Feature Encoding in Quantum Machine Learning: A Survey and Practical Guidelines
For practitioners in quantum machine learning, this work offers actionable guidelines for selecting encoding methods on noisy intermediate-scale quantum devices, addressing a critical bottleneck in the field.
This survey provides a systematic review of feature encoding methods in quantum machine learning, introducing a three-axis cost-expressivity-robustness taxonomy and a five-regime decision framework. The key finding is that for gate error rates above 10^-3, shallow angle-based encodings outperform amplitude encoding in practice, despite amplitude encoding's exponential qubit advantage.

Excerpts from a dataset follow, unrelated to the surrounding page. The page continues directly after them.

Rows are points. Each table stands for the endless flat space through its points: a line for two points, a plane for three, and so on. Write the one point that lies in both, or say that there is none.

First, 2 rows:
[[-11  16   7]
 [  3  12  21]]
Second, 2 rows:
[[ 13 -14  13]
 [  5   0  17]]
They share: no point

First, 3 rows:
[[ 49  19  -1  -8]
 [ 59  25  12 -14]
 [ 33  11  -7   6]]
Second, 2 rows:
[[15 15 33 31]
 [27  6  9 19]]
They share: [23  9 17 23]

First:
[[  6 -22  23  48  33 -43 -16  -2]
 [-42 -34   5  18 -21 -19  -4 -50]]
Second:
[[-37 -14  15  52 -20 -32 -21 -35]
 [-17 -29  10  22  20 -22 -11 -20]]
They share: no point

The encoding of classical data into quantum states constitutes the primary performance bottleneck in Quantum Machine Learning (qml) on Noisy Intermediate-Scale Quantum (nisq) devices. No existing framework jointly characterises resource cost, expressivity, and noise robustness, nor provides actionable selection guidelines for practitioners. This survey addresses that gap through a systematic review of 66 primary works (2017-2026) assembled via a PRISMA-adapted protocol across five academic databases. Four principal contributions are made. First, a three-axis cost-expressivity-robustness taxonomy classifies all major encoding families - basis, angle, dense-angle, amplitude, data re-uploading, and IQP - along independently measurable axes. Second, closed-form depth-fidelity bounds under nisq decoherence channels identify the critical gate-error rate p* ~ 10^-3 below which amplitude encoding is viable. Third, a unified treatment of Fourier expressivity, barren-plateau onset, and quantum kernel concentration as functions of the encoding circuit provides the first joint trainability analysis. Fourth, a five-regime decision framework maps (D, n, p, tau) - feature dimension, qubit budget, error rate, and task type - to a hardware-grounded encoding recommendation. The central finding is that for p >= 10^-3, shallow angle-based encodings consistently outperform amplitude encoding in practice, despite the latter's exponential qubit advantage.